Consider the following problem:
Who drinks water, and who owns the zebra?
Another solution is posted here:
See also http://rosettacode.org/wiki/Zebra_puzzle and https://www.youtube.com/playlist?list=PLB470B7816A914D87.
suppressPackageStartupMessages(library(plyr))
suppressPackageStartupMessages(library(dplyr))
suppressPackageStartupMessages(library(xtable))
h <- 1:5
o <- c("eng","spa","ukr","nor","jap")
p <- c("dog","fox","horse","snails","zebra")
s <- c("winston","kools","chesterfield","strike","parliaments")
d <- c("coffee","tea","milk","juice","water")
r <- c("red","green","ivory","yellow","blue")
dt <- expand.grid(h,o,p,s,d,r)
names(dt) <- c("h","o","p","s","d","r")
dt1 <- dt %>%
filter(!((o=="eng" & r!="red") | (o!="eng" & r=="red"))) %>%
filter(!((o=="spa" & p!="dog") | (o!="spa" & p=="dog"))) %>%
filter(!((d=="coffee" & r!="green") | (d!="coffee" & r=="green"))) %>%
filter(!((o=="ukr" & d!="tea") | (o!="ukr" & d=="tea"))) %>%
filter(!((s=="winston" & p!="snails") | (s!="winston" & p=="snails"))) %>%
filter(!((s=="kools" & r!="yellow") | (s!="kools" & r=="yellow"))) %>%
filter(!((d=="milk" & h!=3) | (d!="milk" & h==3))) %>%
filter(!((o=="nor" & h!=1) | (o!="nor" & h==1))) %>%
filter(!((s=="strike" & d!="juice") | (s!="strike" & d=="juice"))) %>%
filter(!((o=="jap" & s!="parliaments") | (o!="jap" & s=="parliaments"))) You’ll have to declare some helper functions
to_right_h <- function(x) {
to_r_h <- x + 1
return(dplyr::intersect(to_r_h, 1:5))
}
to_left_h <- function(x) {
to_l_h <- x - 1
return(dplyr::intersect(to_l_h, 1:5))
}
next_to_h <- function(x) {
next_h <- unique(c(x - 1, x + 1))
return(dplyr::intersect(next_h, 1:5))
}
neighbour_elimination <- function(f1, var1, f2, var2, type = "nextto") {
# if type != 'nextto' thwn var1 is immediately to the left of var2
str1 <- paste0("unique(dt1[dt1$", f1, " == var1, 'h'])")

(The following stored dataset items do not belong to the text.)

(in the rows, 128 means zero)
The rows of A fall into 4 groups, and each row is roughly a mix of its group's hidden directions.
A (180 x 14):
[[ 63 133 132 155 132 105 117 150 131 125 109 130 108 146]
 [116  99 163 146 122 147 134 134  75 142 123 125 163 124]
 [150 150 141 145 178 103 130 121 107 114 139 113  89 141]
 [124 130 171 135 170 153  95 110 115 149 154 133 131 142]
 [138 104  98 142 150  81 155 129 154 128 145 103 106 122]
 [164 152 130 130 163 119 122 102 152 142 110 126  83 112]
 [ 97 102 113 103 101 176 127 119 103 130 152 142 130 145]
 [140 142  84 162 108 116 115 141 171 104 122 131 139 109]
 [126 120 172 137  95 118 133  95 136 114  88 106 128 152]
 [136 155 116 169 162 124 135 108  99 128  97 123 102 153]
 [131 144 146 116 141 158 158 102  94 119 118 132  90 161]
 [160 139 157 148 164 102 140 116 104 113  95 104 124 134]
 [161 138 130 151 182 136 137  97 146 111 109 135 104 124]
 [131 143 165 139 148 101 152 103 157 114 126 108  95 155]
 [131 147 118 172 117 159 122 108  98 113 117 105  89 141]
 [132 131  98 142 108 146 110 122 135  89 131 120 100  77]
 [123 128 152 124 175  69 133 124 119 142 146 124 120 144]
 [122  82 125 154 109 170 123 144 160 113 147 123 126 106]
 [132 109 126 184 120 153 138 130 108 105 139 141 170 121]
 [152 170 119 156 165 123 134 116 120 107  97 141  99 119]
 [ 97 112 167  97 106 111 138 145  98 151 141 156 120 136]
 [117 134 156 110 177 115 121 127  94 153 107 112 132 157]
 [100 108 173 112 153 151 136 129  92 145 147 126 149 144]
 [146 158 106  74 118 120 105 115 157 136 144 139 108 116]
 [117 135 126 151 136  67 147 149 125 128 151 113  93 128]
 [150 142 154 145 175 118 130 128 141 119  85 116 102 107]
 [123 125 109 116 103  86  91 142 130 123 127  93  98 104]
 [143 165  89 144 109 141 143 128 112 139 110 144 142  83]
 [127 128 138 143 104 173 117 129 144  97 177 125 139 105]
 [109 111 123  69  92 128 129 133 136 146 159 121 148 124]
 [123 132  98 131 154  70 141 137 131 122 139 103  98 108]
 [146 112 101 116 118  76 116 164 124 130 154 144 132 104]
 [182 112 107  91 128 139 157 106 129 131 132 127 151 143]
 [152 148 159 131 103 158 120 112  95 126 109 162 153 145]
 [133 132 148 169 154 115 137 156 136  97  90 109 151 116]
 [ 99 103 148 102  87 134 128 119 154 119 124 100 122 166]
 [132 142 102  85 102 123 131 147 118 144 122 145 167  93]
 [154 142  98 121 109 115 130 155 130 130 113 125 151  69]
 [111  98 137  83 105 166 117 118 101 154 147 124 135 122]
 [ 68 127 138 155 132 145 112 167 143 131 120 125 107 124]
 [106 102 179 104 149 141 131  95 107 144 140 110 138 131]
 [154 109 119 141 132  96 160 137 154 141 174 108 106 123]
 [129 145 105 158 150 123 141 151 135  67 106 119 133 122]
 [121 131 164 128 146  98 137 158  95 161 116 113 150 154]
 [133 150  82 157 103 105 128 136 159  99 107 136 133 112]
 [131 164 115 111 137 123 116 142 162 121  90 113  84 112]
 [117 103 167 147 132 155 116 144 105 109 119 146 175 131]
 [ 90 107 132 109  81 127 150 151  98 144 149 134 139 126]
 [124 157 152 160 111 160  88 120 122 129 108 154 155 123]
 [135 122 141 142 126 100 125 135 104 142  85 114  72 123]
 [146 129 146 132 111 167 121 131 117 102 182 146 144 106]
 [147 120 153 125 124  70 145 121 110 166 112 146 137 134]
 [106 108  91 122 162  93 144 146 141 107 119  95 109 128]
 [107 121  96 148 138 170 103 130 148  88 130 124 126 100]
 [121 115 161 140  98 118 142 104 136 115 137 136 136 189]
 [147 143 129 155 179 147 114 113 119  87 103 139 129 137]
 [100 123  70 113 107  95 131 137 130 154 120 130 112 111]
 [139 156  96 118 145  85 135 110 131 132  88 153 129 151]
 [131 127 139 117 114 177 118 127 116  91 165 107 118  98]
 [147 137 141 105 121  82 152 104 105 149  98 139 106 147]
 [130 111 174 105 148 130 133 113  91 159 153 145 146 136]
 [161 131 140 140 152  77 151 124 118 116 124 138  86 123]
 [158 150 113 129 104 115 129 134 116 129 107 147 130  65]
 [164 150 172 158 130 149 150 113 129  98 124 118 140 146]
 [138 134 107 104  76 140 118 142 103 129 132 159 136  91]
 [116 110 174  92 138 153 137 105  98 145 151 115 119 136]
 [143 109 123 101 115 168 127 125 147 113 178 113 148 105]
 [143 100 161 131 124 168 127 120 114 123  90 147 161 146]
 [132 110  94 105 130 138 142 164 149 141 126 144 137  76]
 [ 89  99 139  94 108 124 138 131 101 156 143 118 135 162]
 [148 160 111 122 175 117 147  98 153 117 100 121 123 146]
 [ 82  98 128 125 139 182 136 129 123  96 125 120 134 128]
 [122 122 122 109  91 184 119 110 121 110 102 141 150 142]
 [144 146 146 164 177 107 127 135 123  95  95 129 123 131]
 [107 136 172 122 125 139 101 106 143 124 153 119 151 173]
 [162 147 125  94 117 150 137 101 126 169 155 156 134 126]
 [ 64 133 147 138 139 114  96 161 137 128 121 115 122 129]
 [124 170  93 121 130 103 163 135 150 119 101 110 103 122]
 [123 153  82 154  90 119 132 147 164 107 131 131 135 115]
 [139 156  96 129 111 139 126 133 120 135  96 119 129  67]
 [102 130 112 181 134 146 124 157 154  99 140 112 110 137]
 [122 116 121  72  96 107 107 148 130 126 126 113 109  97]
 [150 130 127 200 145 114 123 139 131 105 119 116 137 123]
 [159 135 170 131 136  79 141 117 135 103 118 112 101 133]
 [138 126  81 155 101 113 126 138 174 111 118 135 138 107]
 [114 137 142 126 109 181  97 123 127 131  99 151 162 138]
 [145 125 125  99  77 153 122 114 125 138  97 144 165 130]
 [122 121  93 121 155 103 160 136 141 142 152 116  83 111]
 [115 102 128  93  99 169 122 133 127 116  87 123 157 137]
 [160 128 133  86 116 155 131  87 125 151 160 142 132 115]
 [169 120 134  90 103 148 157 109 123 143 166 133 128 136]
 [138  92 157 113 154 128 140 139  83 118 122 146 164 121]
 [138 124 175 102 157 142 124 134  86 151 141 117 122 151]
 [ 90 158 123 167 148 111  96 140 121  95 116 118 117 122]
 [181  98 130 130 105 120 154  84 130 127 147 130 130 124]
 [117 101 142 164 111 164 105 128 112 140 128 134 170 153]
 [115 118 173  99 147 124 143 121  79 155 131 127 131 145]
 [130 146  93 117  98 126 116 129 102 142  98 137 126  75]
 [121  93 145 117  90 144 114 124 145 161 162 145 156 134]
 [167 119 148  97  95 133 152 102 109 151 153 142 118 114]
 [112 127 107 111  86 129 110 130 120 150 110 144 179 106]
 [ 94 121  99 126 162 175  98 139 134 122 139 111 123 111]
 [179 113 148 107 105 134 158  96 107 133 150 140 129 136]
 [110 142 104  83 118 120 115 135 168 121 134 133  88 149]
 [123 122 107 134 149  72 158 131 130 143 141 120  87 116]
 [131 142 105  80 122 120 127 126 150 145 127 100  82 106]
 [115 106 130  80 105 103 108 133 129 143 175 126 128 146]
 [149 126  84 153  99 116 119 133 168 109 116 131 110 100]
 [133 142 165 123 154 139 141  98  94 119 129 139 102 170]
 [126 149  78 160 119 111 107 154 158 120 120 119 131 101]
 [148 167 113 149 126  98 106 128 154 152 112 118  87 127]
 [147 165  96  85 131 127 115 110 168 134 124 122 106 120]
 [140 136  77 141  99 112 139 136 164  97 102 131 123 120]
 [ 98 138 120 160 160 121 109 172 141  98 122 101 129 133]
 [130 130 107 159  87 140 134 141 157  83 138 133 143 104]
 [103  86 163 102 103 131 118 146 140 149 151 146 105 127]
 [ 98 127  87 159 131 109 111 148 158 115  92 111 136 121]
 [130 120 149 123 113 180 113 122 133 142 101 154 167 148]
 [130 115  87 150  92 124 137 131 166 104 130 148 143  97]
 [120  89 132 174 104 106 130 106 134 125  97 133  98 141]
 [126 122 110 130 174  79 143 114 126 130 141 116  92 106]
 [108 103  98 137 160 110 143 158 164 129 136  97 108 120]
 [117 128 182 103 154 133 136 111  85 141 130 120 131 152]
 [129 178  89  97 102 116 114 127 153 148 118 119 118 130]
 [ 99 145 133 148 169  80  98 136 126 109 116 112 136 134]
 [123 116 119 101  98 138 149 112 163 156 147 131 174 135]
 [147 144 106 109 134  99 147 120 165 133 138 116  80 103]
 [120 120 150  99 175 120 120 104  98 162 139 140 153 134]
 [140 143 110 150 170 128 153 105 163 115  99 117 106 146]
 [113  97 155 124  95 140 107 152 111 134 145 131 178 121]
 [134 112 181 110 153 108 124  93  99 152 124 114 130 126]
 [161 160 117 154 175 115 134  93 122 125 108 124 123 144]
 [148 124 118 127 129  75 132 126 130 151  79 115 100 131]
 [104 138  94 105 102 153 138 118 122 151  86 130 124  94]
 [146 127  81 123  94 141 128 133 173 111 138 113 110 109]
 [151 138  95 139 150  97 161 110 141 141 165 131 101 138]
 [106 130 131 134 138  98 146 130 117 128  65 117 111 159]
 [ 87 155 134 154 142 109 101 163 122 130  88 134 134 130]
 [115 119 131  79 100 105 151 124 118 166 157 128 111 119]
 [ 99 114  85 129 121 137  82 146 130 149 130 118 128  92]
 [108 119 132  71  91 157 114 131 137 153 138 135 146 123]
 [141 104 158 135 111 164 127 113 113 122  87 152 158 149]
 [ 92 120 169 104 153 138 140 108  92 148 124 121 123 153]
 [124 140 138 132 107 170 109 120 120 125  94 156 166 159]
 [152 124 153 111  89 164 121 142 110 130  96 138 163 122]
 [ 97 125 104  94  79 141 130 126 118 162 147 126 113 141]
 [142 137 109 127 172  79 138 102 125 115 157 113 112 129]
 [130 130  97 109  82 143 129 145 135 137 115 143 146  78]
 [142 172  88  92 134 139 123 104 143 132 117 126  94 121]
 [108 132 155 132 114 191 144 100 142 125 121 135 128 153]
 [115 131 100 165 171 107 139 130 135 114 138 119  86 109]
 [ 96 102 151 126 141 127 112 119 147 127 123  86 137 175]
 [126 138 104 126  89  91 122 145 152 134 132 111 177 119]
 [137 135 112 146 111 178 109 140 158  92 157 119 116 118]
 [176 119 139  89 110 145 152  99 102 124 139 136 142 141]
 [101 109 147 124 102 100 143 127 117 172 144 133 145 167]
 [140 144 105  92 166 115 120 160 103 139 141 119 161 111]
 [138 173  86 125 125 126 140 127 103 137 123 139  99  88]
 [160 153  95 138  95 124 118 131 147  97 125 117  95 102]
 [125 122 164 117  86 165 121 127 103 121 102 146 151 148]
 [113 118 177 123 114 148 115 111 150 110 122  91 133 164]
 [171 108 124 100 130 170 153  91 119 132 134 145 134 134]
 [114 129 125 174 130 127 132 116 146 118 157 110 115 183]
 [123 109 129 104 127  88 154 134 176 141 103 132 130  98]
 [ 94 128 166 124 168 140 120 126  92 140 141 126 163 136]
 [149  89 171 119 109 125 130 133 130  95 132 129  84 138]
 [146 129 107 155 125 142 111 138 116 136  98 137 150  69]
 [ 73 123 121 151 128 113 117 173 150 133 106 114 116 125]
 [149 120  98 145  85 101 153 141 143 108 114 157 136 107]
 [143 143 119 103 144  90 138 135  99 152  88 127  99 150]
 [ 99 114 108 104 134 170 147 138 170 150 124 139 133 104]
 [ 93 101  90 120 134 151 137 148 167 143 151 128 104 126]
 [112  79 147 115 115 125 103 135 114 116 146 119 118 178]
 [121 139 139 136 187 135 137 105 125 138 134 147  81 132]
 [132 168 111  94 123 117 140 122 143 155 105 117  84 108]
 [151 156 114 146 158 136 135 124 133 115  83  90 142 104]
 [147 153 156 110 142 111 123 140  91 129 106  86 102 143]
 [ 92 101 148  94 115 134 129 121 150 124 141 112 110 176]
 [131 130 154 103 109 159 121 116 108 146  95 161 160 150]
 [121 106 130  96  96 124 145 115 117 158 177 152 118 118]]
One row of each group comes first, with its name. Which group is each row after those in?
[ 99  98  86 119 127 152  96 159 134 146 146 126 138 111]  N
[111  87 133 127  89 148 136 123 142 177 147 112 133 133]  Q
[170 115 119 114  98 150 159  96 131 137 165 135 112 122]  Y
[ 92 124 152 115 157 115 144 118  93 158 120 149 151 153]  P

[ 98  97 139 157 121 138 135 151 107 106 127 125 171 159]  Q
[134 139 111 120 146  85 123 124 118 155  79 121  93 139]  P
[104 110 136 148 139 169 129 116 140 129 163 154 106 166]  N
[126 104 151 170 139 106 158 127 111 113 151 162 146 148]  Q
[128 113 116 125 136  97 148 130 132 124 164 101  81  93]  Y
[159 154 112 171 160 133 128 124 128 101  98 108 127 106]  Q
[156 156  97 124 141 116  79 125 153 117 127  98 110 127]  Q
[108 127 167 110 169 139 129 112 145 125 126  93 118 166]  N
[125  93 164 161 119 137 129 143 103 122 140 141 175 119]  Q
[108  99 143 112 149 114 128 136 151 119 156 102 110 177]  N
[ 76 136 155 169 129 118 124 153 121 151 130 115 150 135]  P
[148 107 100 141  97 110 137 146 165 165 141 159 126 126]  P
[124 138 101 161 146  61 132 127 133 116 120 115 115 125]  Y
[146 169  90  99 135 128 129 108 145 136 114 110  91 111]  Q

var1_h <- eval(parse(text = str1))
var2_h <- if (type == "nextto") {
next_to_h(var1_h)
} else {
to_right_h(var1_h)
}
if (length(var2_h) > 1) {
str2 <- paste0("dt1 %>% filter(!(", f2, " == var2 & !(h %in% var2_h)))")
dt1 <<- eval(parse(text = str2))
} else {
str2 <- paste0("dt1 %>% filter(!((", f2, " == var2 & h != var2_h) | (", f2,
" != var2 & h == var2_h)))")
dt1 <<- eval(parse(text = str2))
}
str1 <- paste0("unique(dt1[dt1$", f2, " == var2, 'h'])")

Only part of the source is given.